No matter what the geologists says, gold is where you find it.
After searching for a week for a lost mule the owner offered the town half-wit two bits if he could find him. In about an hour the dope came in leading the mule. When asked how he found him so quickly he replied "I just thought where I'd go if I was a mule and I went there and there he was.
Smart as a Mule
The Old Prospector wrote to the Corn Syrup Co., "Dear Sirs. I been using your syrup for five years and it ain't helped my feet at all. They hurt worse than ever."
A TOURIST ASKED
A Desert Rat, "How far would you say it was to Quartzsite?"
"Wal," calculated the Desert Rat, "It's 24,992 miles the direction you're headin'; 'bout 27 if you turn 'round."
Old Whiffletree, exstage coach driver, says, "My philosophy never go see a Doctor, but when the Doctor has to come to you then LISTEN!"
Arizona highway sign: When this sign is under water, the road is impassable.
Rip-Snortin', the Old Time Prospector, is back from his vacation. It was an alcoholiday.
We cigarette and pipe smoking folks should give a thought to how we must smell to a SKUNK.
Mr. and Mrs. Joe Webb, of Coachella, say the termites ate up their bright new marriage certificate.
TOURISTS People who travel thousands of miles to get a picture of themselves standing by the car.
It certainly pays to advertise. There are twenty-six mountains in Colorado higher than Pikes Peak.
A high-powered real estate salesman at Palm Springs, received from an easterner, a down payment on a MIRAGE.
"The trouble with whiskey is that you take a drink and it makes a new man of you. Then he has to have a drink."
Borego's Doc A. A. Beatty says the way to tell if a man is lying is to watch and see if his lips move. If they do, he is.
Way to stop wars is to quit lending money to other nations. That's the way I got Dry Camp Blackie to stop drinking.
I asked a very old whiskered prospector how he accounted for his longevity an' he says, "I never shave, just let 'em grow."

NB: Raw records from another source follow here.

Below is a small trained network, with its code and all its weights. Each question gives an input and a class and asks what happens when units are switched off, that is, made to give their printed mean instead of their output.

import numpy as np


def w(rows, s, z=0):
    codes = np.array(rows[::2]) - 128.0
    scale = np.full(codes.shape[1], s)
    scale[-1] = z or s
    return codes * scale


def f(y):
    return np.maximum(y, 0)


def log_softmax(a):
    a = a - a.max(-1, keepdims=True)
    return a - np.log(np.exp(a).sum(-1, keepdims=True))


def net(x, mask):
    res = np.array(x, float).reshape(1, 7) / 4 @ E
    y = f(res @ A[0][:, :-1].T + A[0][:, -1])
    res = res + np.where(mask, y, B[0][:, -1]) @ B[0][:, :-1]
    return log_softmax(res[-1] @ U[:, :-1].T + U[:, -1])


A, B = {}, {}
E = w([
[187,33,134,77,108,116,74,219,17,137],'x0',
[105,83,162,87,92,182,166,150,102,106],'x1',
[10,142,69,106,113,129,122,121,62,105],'x2',
[202,135,146,146,84,160,126,171,161,64],'x3',
[75,54,52,72,209,175,168,84,154,182],'x4',
[163,76,199,174,115,2,89,87,100,196],'x5',
[153,52,74,82,191,98,112,122,100,99],'x6',
],0.0078)
A[0] = w([
[109,94,107,102,164,112,128,102,77,176,213],'n0',
[221,82,179,190,60,127,73,183,103,99,208],'n1',
[167,127,180,151,124,64,92,144,95,148,129],'n2',
[78,93,90,151,106,102,61,56,105,236,190],'n3',
[76,116,99,102,120,174,210,91,158,130,243],'n4',
[91,159,68,28,184,151,152,197,143,120,198],'n5',
[182,126,209,166,96,106,91,185,103,94,187],'n6',
[129,42,76,1,161,184,91,191,105,86,188],'n7',
[82,67,87,27,134,159,176,187,96,99,155],'n8',
[167,148,160,197,87,59,114,136,165,122,254],'n9',
],0.0078,0.0035)
B[0] = w([
[97,80,154,46,185,53,116,118,85,183,185],'n0',
[222,26,158,210,118,117,170,206,76,110,252],'n1',
[158,87,145,144,95,74,204,155,159,91,197],'n2',
[19,100,134,118,196,51,245,113,149,196,198],'n3',
[115,169,124,86,145,149,90,48,167,101,207],'n4',
[141,139,101,83,156,174,52,95,135,69,201],'n5',
[149,109,116,193,65,167,129,145,131,213,230],'n6',
[232,27,56,90,189,120,97,86,35,83,229],'n7',
[198,133,55,111,112,53,97,97,103,115,207],'n8',
[132,150,199,171,77,150,186,160,254,163,233],'n9',
],0.0077,0.011)
U = w([
[178,77,162,227,35,155,154,190,118,159,114],'0',
[66,99,151,110,159,68,160,116,109,196,56],'1',
[92,255,151,148,122,166,134,93,193,134,246],'2',
[176,85,99,81,142,117,49,114,73,96,75],'3',
],0.0094,0.0014)

Each question gives the input, the list of numbers given to net, and the class t.
The units are the neurons (one row each of A and B). Each row of codes is followed by its name. A weight is (code - 128) times the scale printed after its matrix; where a second scale follows, it is the last column's (A, B and U).
mask holds one flag per neuron, in row order. A switched-off neuron (its flag False) gives its mean, the last column of its row in B, instead of its output. The means were averaged over made-up inputs and are rounded, as every weight is.
A unit's drop is (log p(t) with every unit on - log p(t) with that unit switched off) / (log p(t) with every unit on - log p(t) with every unit switched off).
The circuit of an input: a set's keep is (log p(t) with only the set's units on - log p(t) with every unit switched off) / (log p(t) with every unit on - log p(t) with every unit switched off). Starting from all 10 units, units are removed one at a time, each time the one whose removal leaves the highest keep (on an exact tie, the one counted first), for as long as the keep stays at least 0.8.
units of the circuit, in order: the units of the circuit, biggest drop first
top k neurons: the k neurons with the biggest drops, biggest first
drop of u: that unit's drop, to one decimal
input [0,7,7,-2,3,2,1], class 3: units of the circuit, in order => n7
input [-1,1,2,-3,0,7,-6], class 1: top 2 neurons => n3, n1
input [-7,-4,5,4,-2,7,1], class 2: top 3 neurons => n1, n7, n9
input [8,-7,6,-4,-2,3,6], class 1: top 2 neurons => n3, n0
input [-3,1,1,5,1,-2,2], class 3: top 2 neurons => n9, n3
input [-4,-7,3,4,-6,-5,-1], class 2: top 2 neurons => n1, n7
input [-1,-6,-4,5,7,-3,-1], class 2: top 4 neurons => n1, n7, n8, n0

With sand as far as the eye can see my youngest grandchild nagged me for a sand-box till she got one. (It has no bottom.) Mirages are like women strictly unpredictable they always look inviting, cool, and attractive but you can't pin one down.
Old Dry Wash Smith will be eighty-three years old in July. He says he'd be eighty-five, but he was in jail for two years in Carson City, Nevada.
I like to do business with smart people. My claim in California is not so big on top but the man told me it goes straight down for four thousand miles.
One of the greatest labor saving devices today is manana.
The wildflowers at Ft. Oliver were so thick this spring you could hardly see the discarded beer cans.
Last year about this time rain came but nary a drop hit the ground turned into steam like spittin' into a blast furnace.
I do not ask the public to do anything that I was not willing to do myself. I have read this paper from start to finish and so did the proofreader (I hope).